Blackshaw, E., Sefi, A., Mindel, C., Maher, H., & De Ossorno Garcia, S. (2023). Digital mental health outcome monitoring for a structured text-based youth counselling intervention: Demographic profile and outcome change. Psychology and Psychotherapy: Theory, Research, and Practice. https://doi.org/10.1111/papt.12461
Summarized by Ariel Ervin
Notes of Interest:
- Although the mental health needs of young people are increasing, a quarter of youths with mental health disorders don’t have access to informal support or professional mental health services in England.
- Considering the advancement of technology and young people’s tendencies to seek assistance about their health online, digital mental health interventions are a promising and more accessible resource for youths.
- This study evaluated youth demographic profiles via a digital mental health support service and how outcomes shifted throughout the online counseling intervention (involved synchronous text chats with a practitioner) over fifteen months.
- Single-session digital support was the most popular form of engagement for young people.
- Findings suggest that many young people who utilized this service had more mental health needs (especially youths with non-binary identities) than young people who used face-to-face services.
- Most of the users were female. There were equitable access rates among youths of color.
- The small effect sizes of overall outcome change became moderate when youths engaged with a designated practitioner for seven or more sessions.
- This journal article underscores the importance of accessible digital mental health services for youths and the potential of single-session therapies.
- Researchers and practitioners need to expand their understanding of incorporating digital interventions into the broader mental health landscape in the UK and maintain youth engagement in digital mental health services.
Introduction (Reprinted from the Abstract)
Background: Digital mental health interventions comprise a potentially effective and accessible form of support for young people, particularly at times when traditional face-to-face service delivery is reduced, as in the COVID-19 pandemic.

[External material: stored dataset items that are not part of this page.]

These are the activations of a small neural network, seen along a few directions. Each row is one input.
In each table, some parts of the input vary, and every possible input appears once, in random order.
Descriptions start from the smaller parts, as in this example, which fits no table here: line(6) and (point or ring(11) or (values(3) and ring(5))).
Shared parts are said once, and a part with two or three values counts as separate values.

Table:
row 1: [  6.8  -3.1   5.9 -38.1  36.9  45.2  18.4  17.8  -7.1 -28.0  33.2   7.0]
row 2: [  8.7 -20.9 -35.4 -25.3   9.4  -5.0  41.3 -21.5  28.9 -19.2   2.7   4.9]
row 3: [ 30.3  15.3 -10.5 -38.0  21.1 -17.9  65.4  22.4  13.1   3.5  29.7  27.3]
row 4: [-46.0  42.0 -22.7  12.1 -47.2 -63.8 -69.0  29.6 -56.0  29.3  -3.4 -28.5]
row 5: [  4.5  -3.9  -4.2  62.8 -36.9   5.5 -35.9  11.6  11.4 -10.0 -31.5  28.4]
row 6: [-40.8  24.3  12.0  10.5  -9.7 -59.0 -26.2   3.3 -50.3  53.3   1.8 -76.5]
row 7: [ 18.8  41.5  43.0  22.4  48.4 -27.7  13.2  22.7  24.0  30.5   3.8  15.4]
row 8: [ 29.8   4.5 -28.9 -36.2  11.3   5.1  47.5   3.0  26.8  -0.4  14.5   8.5]
row 9: [  0.3   7.6 -13.6  60.1  -7.2 -18.1 -37.2  11.8  22.2 -19.8  -9.4  37.1]
row 10: [ 13.7 -13.7  26.4  35.1   9.6   0.9 -10.7 -22.3  19.9  12.3 -41.5 -12.8]
row 11: [ -5.7 -21.8  -0.3  50.7 -61.9  18.2 -55.8   1.3  18.9   4.5 -39.0  20.5]
row 12: [  9.8  -4.9  24.4  40.5  30.5 -20.3  -3.0 -15.6  31.2  -0.8 -13.2  -8.9]
row 13: [-15.5 -31.2   2.2 -33.3  11.4  55.6   8.6 -17.6 -11.4 -34.2  -4.8   1.0]
row 14: [ 11.6  58.1  -4.2  33.1  21.7 -29.1 -32.2  39.2  12.5  13.6   0.6  66.6]
row 15: [ 19.7  36.4  -8.6  48.1  -1.3  -8.6 -35.3  31.7  19.4   0.3  -1.3  43.0]
row 16: [23.7 28.5 25.3 22.9 38.0 -6.9 -4.7  4.7 36.2 24.3 -9.2 -3.7]
row 17: [ 11.3 -35.7  37.2  28.5 -20.0  11.5 -26.2 -30.1  20.4  23.6 -44.3 -20.2]
row 18: [ -5.4   7.7   6.0 -39.8  59.2  27.4  29.1  32.2 -15.4  -9.6  43.8  29.6]
row 19: [ 15.8 -50.7  -8.0 -26.8 -49.5  22.6  32.5 -40.8  10.1  -1.6 -13.4  -4.8]
row 20: [-22.3  17.2 -34.1 -59.8 -40.9 -48.2  20.6 -14.6 -57.0  15.6  25.5 -66.5]
row 21: [-20.7 -55.9   6.4 -25.0 -15.8  69.5  -0.2 -34.9 -16.5 -17.5   3.1  -2.8]
row 22: [ 19.0 -33.2 -19.1 -20.2 -22.5  13.1  47.0 -25.5  11.0 -12.2 -14.0  -0.3]
row 23: [-52.1  17.9   0.2 -56.9 -17.8  -4.8  -1.9  -2.3 -89.6  -9.9  44.0 -67.5]
row 24: [-15.2 -25.9   0.3 -27.2  33.1  34.5  14.2  -6.2  -2.8 -47.5  22.5   3.3]
The inputs of row 5 and row 13 match in every part but one. If row 9 is changed in the same way as row 5 into row 13, which row does it become? -> row 24
What is each input in this table made of? -> line(4) and (point or line(5))
Change only the line(4) part in row 15. List by row number the other rows that result. -> row 1, row 8, row 16
Start at row 19 and move only the line(5) part, one step at a time. The first step leads to row 22. Which rows follow, in order? -> row 2, row 8, row 3

Table:
row 25: [ -5.0  33.7  -4.4  25.3 -22.2 -11.2 -56.9  21.9   7.4  -2.3 -11.1  20.6]
row 26: [-15.3 -45.9 -17.9 -61.8 -13.2  46.3  43.3 -21.1 -36.6 -37.8  34.6 -35.3]
row 27: [ 39.5  16.4   1.5 -16.7  38.0   5.3  42.7  14.1  37.7   8.3   9.2  46.2]
row 28: [ 54.6 -24.8  10.6  66.0  -4.3   1.1  12.7  -8.5  72.7   7.9 -41.9  46.6]
row 29: [ 24.0   2.4  17.7  22.1  41.0  35.7 -16.4  -3.1  53.1  -9.0 -20.0  38.5]
row 30: [-19.2  13.7  -1.4 -30.1  -5.8 -42.8   9.6   1.3 -40.5  25.0  12.6 -63.7]
row 31: [-11.3   4.8  12.2  84.8 -31.4 -53.1 -54.3  -3.9  13.3  52.9 -43.7 -17.5]
row 32: [ -5.6  46.7  15.8  14.6   0.0 -38.1 -12.2  26.2 -29.8  13.8  13.7  -6.8]
row 33: [ -8.2  -8.7 -13.5 -33.2   8.2  22.6  26.3  11.6 -21.1 -29.2  25.1 -10.4]
row 34: [-21.6   4.1 -14.0 -38.5 -19.9  -5.2   3.5  16.2 -39.0 -25.4  23.3 -13.5]
row 35: [ 27.2 -28.8  31.6  58.3  16.7  43.1 -27.5 -11.8  58.5   3.5 -50.1  52.6]
row 36: [-10.0  -8.9   0.2  76.3 -44.3 -15.8 -63.6  10.8  12.2   2.7 -34.0  34.5]
row 37: [  5.0   8.7 -12.8  45.3  12.1   3.7 -31.5  12.9  22.4 -14.2  -5.3  27.0]
row 38: [ -9.1   8.1  10.6  84.2 -35.9 -33.0 -55.2  -1.9   6.7  23.9 -44.6   7.0]
row 39: [ -2.6  48.7   6.2  34.2 -13.6 -28.1 -49.7   9.5   0.7  18.9 -21.6  -5.4]
row 40: [-35.4 -22.1 -18.7 -57.8 -24.5  -3.5  22.0 -35.0 -63.3  -7.3  19.7 -58.1]
row 41: [ 51.0   4.8  -3.7  29.3  20.2  -5.4  24.2   0.3  65.7  -5.2 -13.1  34.8]
row 42: [ 14.2 -11.2  10.4  68.1 -17.9  26.0 -47.3   8.3  30.8   5.2 -40.7  39.5]
row 43: [-18.2  18.8  -3.7 -30.5 -10.8 -22.5   9.5   3.5 -46.3  -3.5  11.9 -39.6]
row 44: [ -7.7 -61.7   3.8 -69.5  17.6  61.3  64.0 -40.2  -7.9 -40.4  28.3 -22.8]
row 45: [ 22.7 -10.8 -18.1 -60.0  26.5  21.0  66.4  -9.5  23.1  -8.9  10.0  12.4]
row 46: [ -7.2  42.6  18.7  14.9   5.2 -59.8 -11.9  24.8 -23.3  43.2  14.9 -31.1]
row 47: [  9.0  -3.8  15.5   3.0  60.3  21.5  18.1   9.9  21.5 -11.1  16.2  43.5]
row 48: [-32.1 -25.7 -21.1 -80.9 -39.0  28.6  10.9 -18.9 -54.3 -23.5  25.9 -32.4]
row 49: [-10.6  33.5  -1.0  48.2  -4.6 -62.8 -44.3   4.0   4.8  40.3 -15.0 -28.5]
row 50: [-30.0 -15.6  -7.7 -71.2 -24.1  -9.5  17.0 -35.3 -57.0  27.4  14.9 -83.4]
row 51: [-2.3 14.5 -5.3 11.8 27.9  3.4 -1.5 28.1 -6.4 -8.6 24.5 31.1]
row 52: [ 16.0 -53.0 -20.0 -74.6   1.2  33.0  94.4 -40.5   7.6 -26.1  27.0 -18.6]
row 53: [ -0.8 -19.8   5.8 -54.4  42.6  48.8  36.3 -10.0   8.9 -22.9  11.1   7.7]
row 54: [-11.1  39.3   3.0  -7.1  -5.9 -10.7 -28.7  36.5 -21.7   2.2  18.3  25.1]
The inputs of row 36 and row 54 match in every part but one. If row 31 is changed in the same way as row 36 into row 54, which row does it become? -> row 46
What is each input in this table made of? -> line(5) and line(6)
Start at row 40 and move only the line(5) part, one step at a time. The first step leads to row 43. Which rows follow, in order? -> row 32, row 39, row 38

Aims: This study assessed the demographic profile of young people using a digital mental health support service and evaluated outcome change over the course of a structured online counselling intervention (synchronous text-chat sessions with a practitioner).

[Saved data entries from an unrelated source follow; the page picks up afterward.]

A small network was trained on invented records. Each row is its activation on one of them, seen along a few directions.
After each row come some of the record's fields: PUDI, TETE, LAMES, FAVET, PEGOV, NOV.
A field that a record lacks is left out.
Other fields move the rows too, some of them a lot.
In the rows, 500 means zero.
Strong random noise was added to every row along 2 fixed directions; ignore it. To show where, here is one row again and again, with new noise each time:
[633 528 591 586 561 507 492 466 469 498 502 603 380 621 655 443 583]
[491 387 405 543 537 711 295 420 466 574 679 384 503 582 680 555 604]
[572 555 503 396 314 333 842 572 494 354 397 794 427 749 575 327 339]
[478 424 385 443 402 581 522 487 481 481 592 526 510 660 631 472 464]

[618 798 899 578 584 164 780 518 542 401 166 791 389 438 471 407 513]	PUDI: vome / LAMES: valet / FAVET: mavi / PEGOV: tebup / NOV: guga
[468 424 452 363 310 471 686 570 426 498 508 450 561 488 423 494 423]	PUDI: baf / LAMES: pusuv / FAVET: ruguv / PEGOV: mut / NOV: sudu
[348 411 569 670 638 618 227 352 546 493 647 433 587 474 669 607 683]	PUDI: vome / LAMES: pusuv / FAVET: tif / PEGOV: mut / NOV: sudu
[320 368 262 316 390 605 446 471 582 493 552 416 673 491 457 570 325]	PUDI: rik / TETE: bez / LAMES: pusuv / FAVET: mavi / PEGOV: tebup / NOV: guga
[585 514 502 390 469 511 630 529 496 473 498 575 425 623 536 387 547]	PUDI: rik / TETE: bez / LAMES: pusuv / FAVET: ruguv / PEGOV: tebup / NOV: guga
[749 565 684 692 726 589 344 472 382 607 574 366 323 483 496 567 777]	PUDI: vome / LAMES: valet / FAVET: mosa / PEGOV: mut / NOV: sudu
[647 424 402 526 677 732 198 481 477 603 637 356 395 479 491 538 556]	PUDI: rik / TETE: bez / LAMES: pusuv / FAVET: ruguv / PEGOV: mut / NOV: sudu
[456 469 409 475 532 582 438 476 447 449 550 489 555 473 483 557 447]	PUDI: vome / LAMES: valet / FAVET: mavi / PEGOV: mut / NOV: guga
[594 519 492 486 544 476 500 527 500 417 400 648 443 551 494 429 477]	PUDI: rik / TETE: fefa / LAMES: pusuv / FAVET: mavi / PEGOV: mut / NOV: guga
[437 529 661 553 467 306 635 467 546 463 384 579 499 451 564 475 518]	PUDI: baf / LAMES: pusuv / FAVET: sutof / PEGOV: tebup / NOV: guga
[582 538 662 483 445 441 624 583 441 553 536 439 458 444 444 549 612]	PUDI: vome / LAMES: pusuv / FAVET: ruguv / PEGOV: mut / NOV: sudu
[346 430 445 411 325 443 582 535 500 459 583 419 685 559 481 550 504]	PUDI: vome / LAMES: pusuv / FAVET: tagen / PEGOV: mut / NOV: guga
[250 407 463 429 366 539 517 477 549 498 573 350 765 379 519 648 419]	PUDI: vome / LAMES: pusuv / FAVET: sutof / PEGOV: mut / NOV: sudu
[227 331 253 402 379 648 484 471 555 502 613 468 703 633 538 517 392]	PUDI: rik / TETE: fefa / LAMES: valet / FAVET: mosa / PEGOV: mut / NOV: sudu
[639 446 592 647 610 531 564 398 474 423 569 693 392 756 671 367 788]	PUDI: rik / TETE: fefa / LAMES: pusuv / FAVET: tagen / PEGOV: tebup / NOV: guga
[390 370 109 205 288 668 512 616 507 525 587 369 601 501 333 555 142]	PUDI: rik / TETE: bez / LAMES: valet / FAVET: mavi / PEGOV: mut / NOV: sudu
[620 566 603 609 565 542 402 451 502 570 557 426 392 408 548 553 708]	PUDI: vome / LAMES: pusuv / FAVET: sutof / PEGOV: tebup / NOV: guga
[547 612 694 641 644 449 498 444 492 483 475 587 433 562 563 413 647]	PUDI: vome / LAMES: valet / FAVET: mosa / PEGOV: mut / NOV: sudu
[686 508 532 537 532 573 469 534 439 610 526 429 380 546 465 502 626]	PUDI: rik / TETE: fefa / LAMES: pusuv / FAVET: tagen / PEGOV: mut / NOV: sudu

Materials and Methods: The data were collected from 23,260 young people aged between 10 and 25 years engaging with the intervention between April 2019 and June 2021.
Results: Young people accessing these services had high levels of mental health needs, particularly those identifying with non-binary gender identity. Service users were mostly female, with equitable rates of access for young people from racialised communities. Overall outcome change demonstrated small effect sizes according to the YP-CORE (0.19) and CORE-10 (0.38), which increased to a moderate level when young people remained engaged with a dedicated practitioner for at least seven sessions (0.38, 0.58). Regression analysis illustrated the effect of the number of sessions on outcome change, but this can be also influenced by other variables such as age and gender.
Discussion and Conclusion
Further research is required to explore ways to engage with young people using digital web-based services for a longer period and to collect and analyse single-session outcome data.
Implications (Reprinted from the Discussion)
The current study provides a profile of young people presenting at a digital mental health support service delivering text-based therapy across 15 months, and a systematic evaluation of outcome change for those engaging with an online structured therapeutic intervention via synchronous chat. The findings help us to understand which young people engage with digital mental health interventions and how, and contribute to the growing body of evidence on the effectiveness of digital support for young people.
Users engaging in a structured therapeutic intervention were predominantly female (79%). This is in line with uptake patterns in CYP-IAPT (59.75%; Wolpert et al., 2016), voluntary sector community mental health services (64.6%; Duncan et al., 2020), and secondary school counselling (56.31%; Cooper, 2009), although to a greater extent. It is well-established that men are less likely to seek help for mental health difficulties compared to women (Sagar-Ouriaghli et al., 2019), but these findings suggest that digital mental health services may not constitute an equitable pathway to support for male users, even in the context of reduced male help-seeking. Research should prioritise exploring potential barriers to access for male service users who disengage after registering.